A revised interpretation of the mechanisms governing low friction tribolayer formation in alloyed-TMD self-lubricating coatings

Enhanced Tribological Performance of Low-Friction Nanocomposite WSexSy/NP-W Coatings Prepared by Reactive PLD

A novel laser-based method for producing nanocomposite coatings consisting of a tungsten sulfoselenide (WSe_xS_y) matrix and W nanoparticles (NP-W) was developed. Pulsed laser ablation of WSe₂ was carried out in H₂S gas under appropriate laser fluence and reactive gas pressure. It was found that moderate sulfur doping (S/Se ~0.2-0.3) leads to significant improvement in the tribological properties of WSe_xS_y/NP-W coatings at room temperature.
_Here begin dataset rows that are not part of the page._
cols: X U W G B Y V N F
[122 112  98 141 130 107 125 169 157] = <111>
[140  98  91 143 144  70 112 170 180] = <32>
[122 150 145 131 119 180 146 121 111] = <179>
[104 156 138 132 107 208 157 120  98] = <37>
[151 101 104 140 150  66 109 162 181] = <155>
[132 126 126 135 131 124 127 152 142] = <109>
[106 154 134 133 108 209 158 109 101] = <90>
[104 163 149 130 104 218 159 118  89] = <50>
down: [138 104 126 134 149]
W
down: [124 209 218]
Y
down: [122 140 122 104 151 132 106]
X
down: [112  98 150 156 101]
U
down: [ 91 145]
W
down: [ 98 150 156 101 126]
U
down: [132 140 135 133]
G

cols: D S C M T E
[126 209 217 162 183 163] : <165>
[154  75 119 133 140 149] : <69>
[126 209 217 163 181 164] : <110>
[145 108 127 144 162 144] : <116>
[147 102 104 146 172 135] : <185>
[137 142 108 163 202 126] : <40>
[135 152 123 162 198 132] : <57>
[145 106 105 148 175 134] : <128>
[128 203 213 161 180 163] : <95>
[149  93 131 135 146 150] : <129>
[137 141 105 163 202 125] : <98>
down: [209  75 209 108 102 142 152 106 203]
S
down: [181 162 172 202 198 175 180]
T
down: [147 137 135 145 128 149]
D
down: [163 144 146 163 162 148 161 135 163]
M
down: [209 108 102 142 152]
S

cols: P Q R K Z
[143 154 185 160 176]  <39>
[108 106  71 186 125]  <65>
[108 106  71 151  93]  <92>
down: [160 186]
K
down: [185  71]
R

cols: H A L J
[ 98 173  92  51] : <14>
[ 37 206 145 205] : <43>
[ 70 210  37  66] : <87>
[202 204  30 135] : <91>
[127 190  73 164] : <81>
[ 98 173  92 133] : <10>
down: [204 190]
A
down: [205  66 135 164]
J
down: [ 37  70 202 127]
H
down: [98 37 70]
H
down: [98 37]
H
down: [145  37]
L

cols: Tilo razap punev forog Pora zaso gopuz vufiz Fuz ref
[115 121 107 134 123 105 172 224  78 214] = <106>
[108 102 117 142 120 123 179 212 109 224] = <3>
[115 121 107 121 123 105 172 224  78 214] = <18>
down: [120 123]
Pora
down: [212 224]
vufiz
down: [107 117]
punev
down: [ 78 109]
Fuz
down: [108 115]
Tilo
down: [172 179]
gopuz
down: [224 214]
ref

cols: raz zeva manal Koro kez soge Videp medev
[ 89  93  89  97 157  65  51 148]  <78>
[153 115 108 187 188 138 164  62]  <72>
[153 115 108 187  72  89  54 191]  <68>
[ 91  40 150 198 122 199 123 110]  <133>
[110 159 135  90  62  86 143 138]  <48>
down: [ 72 122]
kez
down: [164  54 123 143]
Videp

cols: Kov sonet Mor Tode boda gesi Bitu fofe Lir
[125 124  68 143 180 129 156 114 120] -> <63>
[123 107 144 113 124  93 164 139 125] -> <115>
[ 96 120 182 107  40 117 141 169 162] -> <122>
down: [113 107]
Tode
down: [144 182]
Mor
down: [114 139]
fofe
down: [124  40]
boda
down: [124 107]
sonet
down: [125 162]
Lir
down: [139 169]
fofe

cols: vepe miped mizi bilit Roz Zalav rofod rep gosi metum
[ 70 215 105 113 205 102 171 106 185 152]  <20>
[204  71 168 105 140 163 136 164 142 114]  <64>
[ 69 131 169 125 212 176 202  64  41 112]  <8>
down: [114 112]
metum
down: [136 202]
rofod

cols: penu Nem Tul Mazuv popa buf
[104 106  81 120 160 142] : <24>
[195 140 145 177  88 106] : <199>
[170 108 101 163 114 140] : <127>
[111 164 191 103 113 107] : <35>
[119 109  88 129 150 137] : <25>
[205 129 123 188  92 111] : <112>
[143  84  43 155 155 150] : <71>
[ 95  97  70 115 168 150] : <198>
[147 105  91 148 132 141] : <136>
[ 72 152 163  81 145 117] : <54>
[188 119 121 173  98 131] : <151>
down: [195 170 111 119 205]
penu
down: [120 177 163 103 129 188 155]
Mazuv
down: [195 170]
penu
down: [ 81 145 101 191  88 123  43  70]
Tul

cols: mideb tuko fonaf Rabob Viril vebe Bugu dasit Neguf ganu
[137 138 154 118  78 142  84 137 105 136] -> <74>
[117 131 103 128 145 127 116 124 138 123] -> <13>
[136 158 105 108  91 133  52 115 128 128] -> <2>
[ 95 132  86  88 132 162  38 142 155 164] -> <55>
[134 114 159 167 108 113 147 124  97  88] -> <113>
[128 150 120 157 128 117 122 122  93  78] -> <15>
down: [137 117 136]
mideb
down: [142 124 122]
dasit
down: [145  91 132]
Viril
down: [154 103 105  86]
fonaf
down: [123 128 164  88  78]
ganu
down: [133 162 113 117]
vebe

cols: naz tugel vefug tibit Popif Duled
[ 60 106  65 119  81 180] -> <27>
[ 85 140  65  98  80 153] -> <38>
[ 89 131  65 115 127 175] -> <100>
[ 53 140  65  98  80 153] -> <153>
[ 93 116  65 152 141 174] -> <88>
[ 80 128  65 107  73 173] -> <75>
[ 93 116  65 152 141 207] -> <126>
down: [127  80 141]
Popif
find: [ 89 131  65 115 127 175]
<100>
down: [116 128]
tugel
down: [119  98 115  98 152 107]
tibit
down: [153 175 153]
Duled

cols: vor mup zenu duru zul siv
[147  71 110  82 169  84] = <51>
[147 120  82  99 106  49] = <101>
[164  70 110 117 173 107] = <140>
[166  88 101  81 158  73] = <70>
[142 148  96  83 102  42] = <59>
[159 115  97  89 134  51] = <19>
[142 148  96 108 102  42] = <132>
down: [110  82 110 101]
zenu
down: [110  82 110]
zenu
down: [ 49 107  73  42  51  42]
siv
down: [ 70  88 148 115]
mup
down: [84 49]
siv
down: [173 158]
zul

cols: sivid bep fil tafog zani Ven
[181  30  80 153 115 153]  <73>
[128  88 163 186 146 143]  <105>
[181 130  80 153 115 153]  <46>
[ 67 164 192 103 156 105]  <11>
down: [146 115]
zani
down: [153 143 153]
Ven
down: [128 181  67]
sivid
down: [ 88 130]
bep
down: [115 146 115]
zani
down: [146 115 156]
zani

cols: pofu Sopom dasu Gud subip Mefo savo midav
[ 34 184  73  96 122 178  98 135] : <96>
[150  70 158 119 182  65 152  74] : <47>
[ 86 115  48  87 159 136 140 128] : <125>
[119 146  37  33 189 120 143  88] : <103>
[105 157 148 160  85 163 104 141] : <152>
[195  82 121  63 177  99 140 118] : <26>
[108 179 109 144  99 153 123 119] : <85>
[153  86 112  87 169 106 140 109] : <83>
down: [136 120]
Mefo
down: [182 159 189  85 177  99]
subip
down: [158  48  37]
dasu
down: [141 118]
midav

cols: pebud Veluk Zut petat
[ 99 123 192 167] : <102>
[144 127  81 153] : <23>
[ 93 110 157 211] : <84>
[ 93 117 190 188] : <30>
[107 113 126 203] : <9>
[ 95 107 140 220] : <99>
down: [153 211 188 203]
petat
down: [192  81 157 190]
Zut

cols: zulim retu Nuz mova meru Nuno mazi
[153 114 168 191 195  79 205] -> <159>
[167 107 179 180 162  70 219] -> <7>
[141 123 168 197 210  85 191] -> <42>
[106 161 197 184 189 109 129] -> <189>
[126 126 224 169  90  67 189] -> <53>
[ 69 175 223 176  59  88 147] -> <160>
[153 114 171 191 195  79 205] -> <157>
[ 73 170 226 178  62  86 148] -> <158>
[149 112 210 169 109  64 207] -> <171>
down: [219 191 129 189 147 205]
mazi
down: [189 147 205 148]
mazi
down: [114 107 123 161 126 175 114]
retu
down: [ 73 149]
zulim

cols: kopur lepe mibos patam Fufe veli gezu
[101 131  20 175 165 128 149] -> <114>
[154 171 187  22  80  89 116] -> <56>
[119 230 144  33  45  47 170] -> <104>
down: [165  80]
Fufe
down: [116 170]
gezu
down: [80 45]
Fufe
down: [128  89]
veli

cols: sira zuged lera kapas vose pila
[ 45 199  67 199 171 117] : <89>
[ 89 181 129  75 125 132] : <82>
[218 110  34 111 205 160] : <60>
[ 60 106 142 146 201 108] : <156>
[ 75  36 125 199 139 186] : <118>
[ 75  36 125 138 148 144] : <36>
[119 123 203 122 187  89] : <200>
[ 97 191  87  99 116 181] : <148>
[ 89 181 129  75 145 132] : <4>
[168 160 132 222  87  69] : <67>
[168 163  25 160 129 103] : <28>
down: [142 125 125]
lera
down: [129 132]
lera
down: [ 67 129  34]
lera
down: [148 187 116]
vose
down: [138 122  99]
kapas
down: [ 75 111 146 199 138 122]
kapas
down: [205 201]
vose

Changes in the coatings during tribotesting depended on the load on the counter body. The lowest coefficient of friction (~0.02) with a high wear resistance was observed in a N₂ environment at an increased load (5 N), resulting from certain structural and chemical changes in the coatings. A tribofilm with a layered atomic packing was observed in the surface layer of the coating. The incorporation of nanoparticles into the coating increased its hardness, which may have influenced the formation of the tribofilm. The initial matrix composition, which had a higher content of chalcogen atoms ((Se + S)/W~2.6-3.5), was altered in the tribofilm to a composition close to the stoichiometric one ((Se + S)/W~1.9). W nanoparticles were ground and retained under the tribofilm, which impacted the effective contact area with the counter body. Changes in the tribotesting conditions-lowering the temperature in a N₂ environment-resulted in considerable deterioration of the tribological properties of these coatings. Only coating with a higher S content that was obtained at increased H₂S pressure exhibited remarkable wear resistance and a low coefficient of friction, measuring 0.06, even under complicated conditions.